Memory Aid: Stability of conjugate base (Carboxylate) $>$ (Phenoxide) $>$ (Alkoxide).

4.2 Effect of Substituents on Acidity (Syllabus 33.1e)

If we substitute a hydrogen atom on the $\alpha$-carbon (the carbon next to the $\text{-COOH}$ group) with an electron-withdrawing atom (like Chlorine, $\text{Cl}$), the acid becomes stronger.

This is explained by the Negative Inductive Effect:

  • Chlorine is highly electronegative, pulling electron density away from the carboxylate ion.
  • This withdrawal effectively reduces the negative charge density on the carboxylate ion, stabilizing it further.
  • A more stable conjugate base means a stronger acid.

Example Ranking (Strongest to Weakest):
$\text{ClCH}_2\text{COOH}$ (Chloroethanoic acid) > $\text{CH}_3\text{COOH}$ (Ethanoic acid)

The more electron-withdrawing groups you add, the stronger the acid becomes (e.g., $\text{Cl}_3\text{CCOOH}$ is much stronger than $\text{CH}_3\text{COOH}$).

5. Carboxylic Acid Derivatives: Esters and Acyl Chlorides

Carboxylic acids are often converted into derivatives to change their reactivity. The two key derivatives you must know are esters and acyl chlorides.
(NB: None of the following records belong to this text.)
The same turns and mirrors carry the whole set onto itself and the rows of a family onto each other. Which other rows belong to the same family as each row named below? List them in the order they appear above.
These 36 rows form 9 families of 4 rows each.
tolap: |  16 | -13 | -10 |  -5 |  -1 |  -3 | -10 |   1 |  11 |   4 |  10 |  -2 |  -1 |   4 |  -7 |  -2 |   4 |  -9 |   9 |   4 | -18 | -15 |
Neno: |  14 | -15 |  -7 |  -6 |   2 |  -3 |  -9 |   2 |  13 |   0 |  12 |   0 |  -4 |   2 |  -5 |  -4 |   1 | -11 |   9 |   5 | -16 | -11 |
mal: |  16 | -13 |  -8 |  -5 |   1 |  -3 | -11 |   3 |  12 |  -1 |   8 |  -1 |  -2 |   3 |  -9 |  -2 |   0 | -11 |   7 |   8 | -16 | -12 |
lokof: |  21 |  -2 |  13 |  -1 |   2 |   5 |  -1 |   4 |  25 |  14 |   9 |  20 |   8 |   7 |  -7 | -11 |   6 |  -1 | -16 |  -4 |   1 | -12 |
Femi: |   2 |   4 |   9 |   5 |  13 |   8 |   1 | -11 |  -1 |  -3 |  12 |  16 |   7 |   2 |  -1 |  -3 |  -8 |   3 | -15 |  -5 |   0 |   2 |
Sog: |  18 |  -2 |  13 |   0 |   2 |   6 |  -4 |   6 |  25 |  16 |  11 |  20 |   7 |   8 |  -9 | -13 |   7 |  -2 | -17 |  -8 |   0 | -11 |
muno: |   0 |   5 |  10 |   1 |  13 |   3 |  -3 | -10 |  -1 |  -2 |  11 |  20 |   8 |   3 |   1 |  -4 |  -8 |   3 | -12 |  -6 |   0 |  -2 |
Goto: |   0 |  -7 |  -9 |  10 |   9 |  12 |  -8 |  -7 |  16 |  10 |  23 |   5 |   3 |  28 |  -4 | -11 |  -7 |   9 |   7 |  -1 | -13 |  -9 |
rud: |  -1 |  -9 |  -7 |  12 |  10 |  13 |  -9 |  -3 |  13 |   8 |  23 |   6 |   4 |  29 |  -3 | -10 |  -6 |   6 |   9 |  -5 | -16 |  -9 |
maf: |  -2 | -10 |  -6 |  12 |   9 |  13 |  -5 |  -5 |  11 |   7 |  21 |   6 |   3 |  29 |  -3 | -13 |  -7 |  10 |   7 |  -2 | -13 |  -9 |
doz: |   2 |   2 |   8 |   5 |  14 |   3 |   0 | -11 |  -4 |  -3 |  10 |  15 |  10 |   5 |   0 |  -5 |  -9 |   6 | -13 |  -6 |   2 |  -2 |
fubu: |  22 |  -2 |  11 |  -2 |   1 |   5 |  -4 |   5 |  25 |  19 |   9 |  17 |   9 |   9 |  -7 | -11 |   7 |  -2 | -16 |  -6 |  -3 | -13 |
fefa: |  22 |  -2 |  14 |  -2 |   3 |   6 |  -3 |   4 |  25 |  16 |   8 |  17 |   9 |   5 |  -6 | -11 |   7 |  -2 | -14 |  -6 |   0 | -10 |
vipo: |  22 |  -1 |  11 |  -1 |   1 |   6 |   1 |   5 |  27 |  18 |   9 |  19 |   8 |  10 |  -5 | -12 |   6 |  -1 | -13 |  -7 |  -2 | -10 |
Rizef: |  21 |   0 |  13 |   1 |  -1 |   5 |  -2 |   3 |  24 |  16 |  10 |  18 |   5 |   8 | -11 | -15 |   7 |  -2 | -14 |  -7 |  -1 | -12 |
Pabi: |  18 | -15 | -10 |  -4 |  -3 |  -1 | -10 |   2 |  11 |   3 |  11 |  -1 |  -1 |   4 |  -9 |  -3 |   2 |  -9 |   7 |   5 | -16 | -12 |
Vus: |   3 |   3 |  11 |   3 |  15 |   4 |   0 |  -9 |  -1 |  -5 |  10 |  17 |   8 |   4 |   1 |  -4 |  -7 |   4 | -13 |  -6 |   2 |  -2 |
vaguk: |  18 | -12 |  -8 |  -5 |   0 |  -5 | -10 |   0 |  10 |   2 |   8 |  -2 |  -1 |   4 |  -7 |  -2 |   0 | -10 |   7 |   5 | -16 | -12 |
Ripa: |  19 | -10 | -12 |  -4 |   0 |  -3 | -10 |  -1 |  11 |   0 |  11 |  -1 |   0 |   4 |  -8 |  -6 |   4 |  -9 |   8 |   4 | -13 | -16 |
Nimal: |  -1 |  -8 |  -9 |  10 |  11 |  13 | -10 |  -7 |  15 |   6 |  24 |   4 |   5 |  27 |  -4 | -10 |  -5 |   8 |   5 |  -4 | -15 |  -6 |
notov: |  17 | -12 |  -9 |  -6 |   2 |  -5 |  -9 |  -2 |  12 |   1 |  10 |  -1 |  -2 |   5 |  -5 |  -2 |   2 | -10 |   9 |   7 | -15 | -14 |
gil: |   0 | -10 |  -7 |  11 |   9 |  12 |  -8 |  -6 |  16 |   7 |  26 |  11 |   2 |  27 |  -2 |  -9 |  -8 |   7 |   9 |  -3 | -15 | -10 |
lak: |  17 |  -4 |  12 |  -3 |   0 |   7 |  -1 |   3 |  25 |  17 |   9 |  21 |   8 |   9 |  -6 | -14 |   8 |  -4 | -15 |  -7 |   0 | -12 |
piro: |  22 |  -2 |  12 |  -2 |   2 |   8 |  -1 |   5 |  26 |  17 |  10 |  19 |  11 |   7 |  -7 | -11 |   6 |  -3 | -15 | -10 |   0 | -10 |
dupel: |   1 | -11 |  -5 |  12 |   7 |  15 |  -9 |  -6 |  14 |   9 |  22 |   8 |   5 |  31 |  -3 | -10 |  -8 |   7 |   5 |  -5 | -13 |  -8 |
bevuz: |  19 |  -1 |  11 |  -2 |   1 |   5 |   1 |   3 |  25 |  18 |   9 |  19 |   7 |   8 |  -7 | -12 |   6 |  -2 | -15 |  -9 |  -3 | -12 |
tik: |   5 |   4 |  10 |   2 |  16 |   5 |  -2 |  -8 |  -3 |  -2 |   8 |  15 |   6 |   2 |   2 |  -4 |  -9 |   5 | -11 |  -7 |   0 |   0 |
lofu: |   4 |   4 |   8 |   4 |  14 |   7 |   0 |  -9 |  -1 |   0 |  11 |  17 |  10 |   2 |   0 |  -6 | -11 |   8 | -11 |  -9 |   2 |  -1 |
nez: |   3 |   4 |  10 |   4 |  14 |   6 |   1 |  -9 |  -1 |   0 |  11 |  19 |   8 |   3 |  -1 |  -6 |  -9 |   7 | -13 |  -8 |   0 |  -1 |
mag: |  15 | -11 | -11 |  -3 |   1 |   0 | -12 |   3 |  10 |  -1 |  10 |  -3 |  -1 |   2 |  -7 |  -2 |   2 | -10 |  10 |   5 | -13 | -13 |
Tek: |   0 |  -9 |  -9 |  11 |   7 |  12 |  -7 |  -8 |  13 |   8 |  23 |   6 |   1 |  28 |  -3 | -10 |  -8 |   8 |   7 |  -4 | -13 | -10 |
mapo: |   0 |  -9 |  -7 |  10 |   8 |  10 |  -9 |  -7 |  11 |   6 |  24 |   6 |   4 |  29 |  -5 | -12 |  -8 |  10 |   7 |  -1 | -12 |  -7 |
vut: |  -1 | -11 |  -8 |  10 |  11 |  12 |  -8 |  -7 |  13 |   6 |  23 |   6 |   5 |  30 |  -4 |  -9 |  -7 |   8 |   7 |  -1 | -12 |  -9 |
firu: |  18 | -12 |  -9 |  -4 |   0 |  -2 |  -9 |   3 |  11 |   2 |  11 |   0 |  -2 |   3 |  -8 |  -1 |   2 |  -9 |   8 |   8 | -16 | -14 |
kug: |   4 |   4 |  10 |   1 |  14 |   3 |  -2 | -13 |   0 |  -1 |  10 |  16 |   6 |   2 |   1 |  -5 |  -8 |   6 | -14 |  -6 |   3 |  -2 |
monam: |   4 |   3 |   8 |   2 |  13 |   3 |   0 | -10 |  -1 |   0 |  11 |  17 |   6 |   1 |  -1 |  -4 |  -9 |   4 | -15 |  -6 |   3 |   0 |

Which other rows belong to the same family as Nimal? Femi, Rizef, Ripa
Which other rows belong to the same family as gil? Neno, muno, lak

The same turns and mirrors carry the whole set onto itself and the rows of a family onto each other. Which other rows belong to the same family as each row named below? List them in the order they appear above.
These 30 rows form 5 families of 6 rows each.
nes: | -13 |   8 |  -3 |   5 |   1 |   2 |  -5 |  -3 |  10 |  -3 |   7 | -13 |   5 |  -8 |
popu: | -15 |  13 |  -5 |  -4 |   3 |  -5 |   0 |  -4 |   8 |  -4 |  12 |  -6 |   6 |   1 |
zefiv: |  -3 |  -1 | -10 | -11 |   4 |  -6 | -12 |  -7 |   0 |   8 |   2 |   4 |  11 |   2 |
div: |  -1 |   5 |  -4 |  13 |   3 |  -8 |  17 |  -2 |  -4 |  -7 | -12 |  -3 |  -3 |   5 |
Tenat: |   7 |  -7 |  -1 |   3 |   3 |  11 | -12 |   0 |  -3 |   4 |  -9 |  -2 |   3 |  -7 |
zunu: |  -2 |   9 |   7 |   8 |   5 |  13 |   6 |   6 |   0 | -14 |   0 |  -7 |  -6 |   0 |
ril: |  -3 |  -2 |  -9 |  -8 |  -8 | -12 |  -4 |  -6 |  12 |   1 |   9 |  -3 |   6 |   2 |
tonu: |   1 |   1 |  -5 | -13 |  -4 | -12 |   5 |  -3 |   5 |  -5 |   8 |   5 |   1 |  14 |
Noba: |  -9 | -17 |   3 |   3 |   7 |  10 |  -6 |   7 |  -1 |  -1 |  -5 |   5 |  -4 |  -6 |
dabe: |   0 |  -6 |  -8 |  -2 |   1 |   3 | -16 |  -6 |   1 |   9 |  -3 |  -3 |   9 |  -7 |
Nogan: |  13 |  -5 |   4 |   2 |  -5 |   7 |   6 |   6 |   1 | -11 |  -4 |  -2 |  -9 |   5 |
Furon: |   9 |   0 |   2 |  -8 |  -2 |  -3 |  10 |   4 |   0 | -11 |   2 |   6 |  -6 |  15 |
dud: | -14 | -17 |  -2 |   1 |   6 |   4 | -10 |   3 |   3 |   4 |  -2 |   3 |   1 |  -8 |
Bavi: |  -6 |   2 |  -8 |  16 |  -1 | -10 |   9 |  -6 |   2 |  -2 | -11 | -10 |   2 |  -4 |
bona: |  -2 |   2 |  -5 |  17 |   1 |  -6 |  13 |  -3 |  -1 |  -5 | -13 |  -8 |  -2 |  -1 |
lakis: |  11 |  -5 |   3 |   0 |   6 |  12 |  -4 |   4 |  -9 |  -2 | -10 |   5 |  -2 |   3 |
nog: |   8 |   0 |   1 |  -9 |   9 |   4 |  -1 |   2 | -11 |  -1 |  -5 |  11 |   0 |  12 |
vob: |  -4 |  14 |   5 |  -1 |   8 |   6 |  10 |   4 |  -2 | -14 |   4 |  -1 |  -4 |   9 |
mok: |  -4 |   7 |  -6 |   9 |   3 | -14 |  17 |  -4 |  -3 |  -6 |  -9 |  -1 |   0 |   7 |
vifa: | -11 |  16 |  -1 |  -6 |   7 |  -4 |   7 |  -1 |   2 | -10 |  11 |   0 |   2 |   9 |
Dogo: |  -6 |   6 |   2 |  10 |   2 |  11 |  -1 |   2 |   6 |  -9 |   1 | -14 |  -1 |  -9 |
mavib: |  -6 | -14 |   6 |  -1 |  10 |   9 |   0 |   9 |  -5 |  -4 |  -6 |  11 |  -7 |   2 |
lun: |  9 | -9 |  0 |  7 | -9 |  7 | -3 |  2 |  8 | -5 | -3 | -9 | -4 | -6 |
nasi: |  -8 |   4 | -11 |  11 |   0 | -15 |  10 |  -7 |   3 |   0 |  -7 |  -7 |   4 |   0 |
Rumo: | -10 | -10 |   3 |  -8 |  11 |   1 |   1 |   7 |  -6 |  -3 |   0 |  15 |  -3 |   9 |
zepo: | -16 | -10 |  -2 | -10 |  10 |  -5 |  -3 |   2 |  -1 |   1 |   4 |  14 |   2 |   6 |
Gos: |   1 |   2 |  -5 | -15 |   8 |  -5 |  -4 |  -4 |  -7 |   3 |   1 |  11 |   7 |  12 |
vuzit: | -18 | -13 |  -4 |  -6 |   7 |  -3 |  -9 |   0 |   3 |   5 |   3 |   8 |   4 |  -2 |
tabur: |  -8 |   6 | -10 |   8 |   2 | -17 |  14 |  -7 |   1 |  -3 |  -6 |  -3 |   3 |   5 |
vamat: |   1 |  -7 |  -6 |   2 | -10 |  -3 |  -7 |  -4 |  13 |   0 |   3 | -11 |   3 |  -7 |

Which other rows belong to the same family as Nogan? ril, tonu, Furon, lun, vamat
Which other rows belong to the same family as bona? div, Bavi, mok, nasi, tabur
Which other rows belong to the same family as Dogo? nes, popu, zunu, vob, vifa
Which other rows belong to the same family as Gos? zefiv, Tenat, dabe, lakis, nog

The same turns and mirrors carry the whole set onto itself and the rows of a family onto each other. Which other rows belong to the same family as each row named below? List them in the order they appear above.
These 16 rows form 4 families of 4 rows each.
pelem: |   6 |  13 | -17 |  -5 |   5 |  -2 |  -7 |   9 |
pamus: |  12 |  16 | -13 |  -1 |   9 |  -4 |  -8 |   3 |
Sugos: |   1 |  -6 |  -3 |   8 | -16 |  -9 | -16 |   0 |
zeded: |   2 | -13 |  -5 |   8 | -10 |  -3 |  -8 |   2 |
bonup: |  4 | 15 | -9 |  3 | 14 | -2 | -9 |  9 |
ruv: |   4 |  -7 |   5 |   0 | -14 |  -5 | -15 |   0 |
lusol: |   3 |  16 | -14 |  -4 |   7 |  -2 | -11 |  12 |
zot: |  -1 |  15 |  -3 |   0 |  15 |  -5 | -10 |   8 |
zomid: |  -2 | -14 |  -2 |   5 |  -5 |  -4 |  -3 |   2 |
pibaz: |   5 |  -9 |   3 |   6 | -11 |  -2 | -17 |   3 |
fil: |   4 |  -8 |   6 |  -1 | -11 |  -4 | -15 |  -2 |
gem: |  0 | 17 | -5 | -1 | 12 | -7 | -9 | 10 |
fosi: |  -2 | -14 |  -2 |   4 |  -9 |  -6 |  -5 |   4 |
komok: |   8 |  17 | -13 |  -3 |   7 |  -8 |  -4 |  -1 |
Neku: |   9 |  14 | -11 |  -4 |   8 |  -7 |  -5 |  -4 |
dapur: |  -2 |  -8 |  -5 |  11 | -14 |  -7 | -12 |   3 |

Which other rows belong to the same family as lusol? pelem, Sugos, dapur
Which other rows belong to the same family as gem? ruv, fosi, komok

5.1 Esters (Syllabus 18.2, 33.2)

Esters are responsible for many sweet, fruity smells. They are formed when the $\text{OH}$ group of a carboxylic acid is replaced by an $\text{OR}$ group ($\text{RCOOR}'$).
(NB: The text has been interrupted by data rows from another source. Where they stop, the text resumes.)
Where one turn sends some rows of the set: a few examples, then the rows asked:
K635: [-25   9 -10  39 -21  -8 -19   6  24  29 -31 -31  15 -21  10 -12 -10  -8
 -14   8 -25  -7  29   2 -13 -25   7   6  26  -3]
K884: [-15  21  21  29 -10 -11  25  23  27  -6  11  11  -1  -8 -25 -16 -34  15
  13   3 -30   3   9  -6  -3 -13 -17  -7  18  36]
K669: [-18  -5  -9 -10 -15   2 -26 -26   5   3   9 -21   5 -15  20  -8 -14 -13
  10   2 -12 -35  12 -19 -10   3  16   6  34  -9]
K927: [-38   3 -38  16  -6   3  -7 -37   4  11 -20  15  12  21   5 -25 -34 -21
 -15  -4   1  -3   6  -1  13  23 -12   3  47  11]
K870: [-32  24   3  16   4   0  18   1  54 -12  15   8  -5 -13  -5   4 -19   9
   1  14 -28  18  14 -15  15   6   2  18   2  23]
K430: [-13  31  20  19  22  -8  20  -6  27  -5   3  -6 -24 -20  13 -11  -6  -2
  -8 -24 -37  19  13 -17 -12  -6 -16   4   6   1]
K699: [-20  -6 -20  27 -22  -1 -19 -11 -12  21  10  12  17  15  -6 -37 -13  -5
 -29 -13   5  -2   7   6   9  11 -11   0  37 -13]
K996: [-40  12 -28  52 -29  10 -14 -14  40  16 -24 -10   8   3  27   0 -21 -18
   0   9 -25  -6  25   0  14 -11  -5  10  34  28]
K758: [-25  25 -10  31  -4  18 -12 -16  45  32 -24 -27   1  -2   4 -17  11 -17
 -12  21   8 -16  17  12   5 -28 -22  13  21  20]
K399: [-16  -1 -19   6  19   5 -11 -15  27  14 -23   0 -16  35  -9 -39 -20  -5
  24  23  11  12  18 -24  -9  17 -26 -26  16  22]
K818: [-16  -8 -22  10 -34  15 -28 -17   0 -10  16   0   6  -1  23 -12 -34 -10
  22  -9 -17 -35  11  -6   3   7  -3   2  38   9]
K631: [ -5 -14 -21  21  -6  11 -10   4  34  15 -10   9  -4   0  29 -48 -13   8
  21  13  -2  11   9  -8  -8  30 -48 -23   6   9]
K202: [-20  34  12  15  14 -19  25  18  36   2  -4  -2   4 -31 -21 -15 -23  11
  12  -1 -22   1   4 -13 -21 -12  -7  -3   4  26]
K674: [ -3  34  21  27  18   5  32  -5   8  -4   0  -5 -14  -2   7 -25 -34   0
   2 -16 -39  18  12 -10 -17 -13 -24   5  14  24]
K583: [-35  17 -20  34 -14   2 -35  -4  25  25 -13 -25  17  12 -29 -11 -10  -9
 -25  -5 -18 -12  32   4  13 -23 -17   1  24  12]
K239: [-36  15 -26  -1 -16  10  -5 -50  22  38 -12   3  -6  13   9 -29 -10 -22
  -3  17  19  -5  -6 -23   8 -11   2  -2  39   9]
K2: [-13   2 -17 -12  -4  25 -24 -33  19  -8  10 -11  -4   4   4 -18  -8 -19
  12  -1  13 -45   5   8   7   7 -22  10  33  10]
K266: [-16 -11  -4  31  -1  -6  -2 -11   4  24   1   1   7  32  25 -37 -25  -3
  11   9 -17  13  21 -28 -14  37 -16 -20  18  23]
K860: [-17  -7 -15  11 -18   1 -24  -5  31  32   5   3  -8  12  13 -35 -12   9
  19  19 -13  22  15 -47  -5   7  -4 -27   4   1]
K800: [-17  -9 -18  -6 -39   7  -1 -24  15  39 -24  -4   3 -26  21 -42 -15  -6
  -3  20   4   1  -1 -10  -6  -9 -11 -10  40  -6]
K153: [ -6 -10 -19  20 -25   1 -12   5   7  13 -21  19  -8 -10   8 -46 -11  -4
  -2  -1  19  -4   0  18  -2  -9 -16  -5  39 -26]
K301: [  0  -3 -11   4 -12  25 -10 -17  -2  -5   1 -11   4  -2  27 -26 -31 -10
  29   9   6 -38   1  12 -18  -4 -13  16  36   8]
K709: [-19  28   6  16 -13  16  10  -6  37  -6  10   7 -27  -7   2 -10 -31   8
   5 -14 -51  25  15 -26  10 -21 -27  -8  12  16]
K854: [-15  18 -16  62 -16  15 -12  13  18  16 -26  -9   9  10   6 -27 -22 -10
  -1   5  -3 -14  20  30   0 -32 -23  12  30  19]
K155: [-12  35   8   7  13   9  14  -6  20  -7  -6  -4 -25   6 -27 -17 -37   5
   3 -16 -41  19  17 -18  -5 -25 -29 -10  15  19]
K573: [-24  32   8  16  18   2  31   3  47   4   9   0   8 -26   5 -13 -21   9
   5  13 -18  12  -1  -6 -11  -2 -14  20  -6  32]
K641: [-10   1 -15 -14  -9   6 -39 -14  -1  -2   9 -16   3  -2 -17 -20 -19  -8
  11  -9   3 -42  10  -2  -6 -13  -7  -4  29  -8]
K262: [-11  27   9   9   7  19  16 -10  48  -9   5   1 -26 -23  10 -15  -9   4
  -4 -12 -37  18  11  -5   9  -4 -46   2   4  11]
K730: [-16  -1 -11  27  16 -22 -20   1  23  17   0   4  -8  17  -2 -38  11  -1
   6  -8   9   7  12 -24  -9  26 -17 -28   4  -8]
K122: [-23  15  11  13  -3   2  19  10  46 -16  10   7  -7  -2 -38  -8 -27  11
  -2  11 -28   9  19  -4  19   0 -25   2  15  31]

K122 -> K884
K699 -> K153
Now these:
K818 -> K641
K430 -> K262
K399 -> K266
K635 -> K758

A. Preparation of Esters (Revisited and Expanded)
  1. Carboxylic Acid + Alcohol: (Fischer Esterification - slow and reversible, requires $\text{H}_2\text{SO}_4$ catalyst and heat).
  2. Acyl Chloride + Alcohol: (Fast, non-reversible, room temperature) $$ \text{RCOCl} + \text{R}'\text{OH} \rightarrow \text{RCOOR}' + \text{HCl} $$
B. Hydrolysis of Esters

This reverses ester formation to yield the parent acid and alcohol (covered in Section 2.3).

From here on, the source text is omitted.